Mike Trinkaus  26:06

You’re in no worse position than somebody that’s currently self-administered. We, as a firm, have our own audit that we go through. All the controls that we have in place regarding a co-sourcing situation remain in place. All the sign offs that we need, client approvals, etcetera – all these things still happen in a co-sourcing situation. Further, when it comes to co-sourcing, we ask our clients to give us the ability to act transactionally within the platform, and they essentially have read only access to the accounting piece. We try to control as much as we can, with the rights on the back end, related to the accounting platform. That doesn’t guarantee that they don’t go and try to do some things, but there’s at least a process and mechanism in place to ensure that nothing further than that happens. If there is a real concern around that sort of thing, you could put all kinds of controls in place to make sure that the data that was signed off on, and the data that went out only to the limited partners. What we often do is look at banking activity on a daily basis. More of the mundane, day-to-day functional stuff, we’re in doing that every day. If something arrived, we will notice that very, very quickly as an administrator, but in terms of the control of sending information out, you could have all the best controls in the world, but you can’t put in a control environment on top of your normal stock environment.
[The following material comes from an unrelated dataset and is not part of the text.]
Below are the code and all the weights of a small trained network. Each question names an input and a class and asks about switching units off, where a switched-off unit gives its printed mean instead of its output.

import numpy as np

That would put you in a position to understand what’s gone out in the platform that may have not come from the fund administrator. It’s case by case, GP by GP, but we feel comfortable that you’re in a much better position than if you were just in a self admin environment.

Joshua Cherry-Seto  28:32

I wholly agree with that. LPs demand that even smaller managers have a real institutional look and feel to them, that you’re not a small emerging manager. Cutting corners about expectations is beginning to go away. So, partnering with someone allows us to accelerate that institutionalizing of the organization, because they come with an operating manual, on the accounting side. It’s something that dozens of clients are also using. It’s not a special case. It’s the same one that dozens of other clients are using bigger and smaller. That’s another reason why it’s helpful; operational due diligence at LP meetings, starting from the very first time you’re trying to raise capital have become much more intense as well, as a CFO, this last time of fundraising. We were presenting decks to the LPs to go through our operational due diligence, and what are they trying to do? They’re going into the details, but they really want to see an institutional look and feel to the operations. That’s vastly helped by having partners that are bringing in those pieces. Same thing on the compliance program side. Having a partner on the compliance side helps you package the program and is extremely valuable.

Chris Gale  30:12

We’ve run out of time for my second question. Thank you very much, both of you. I really enjoyed this. And we look forward to following up.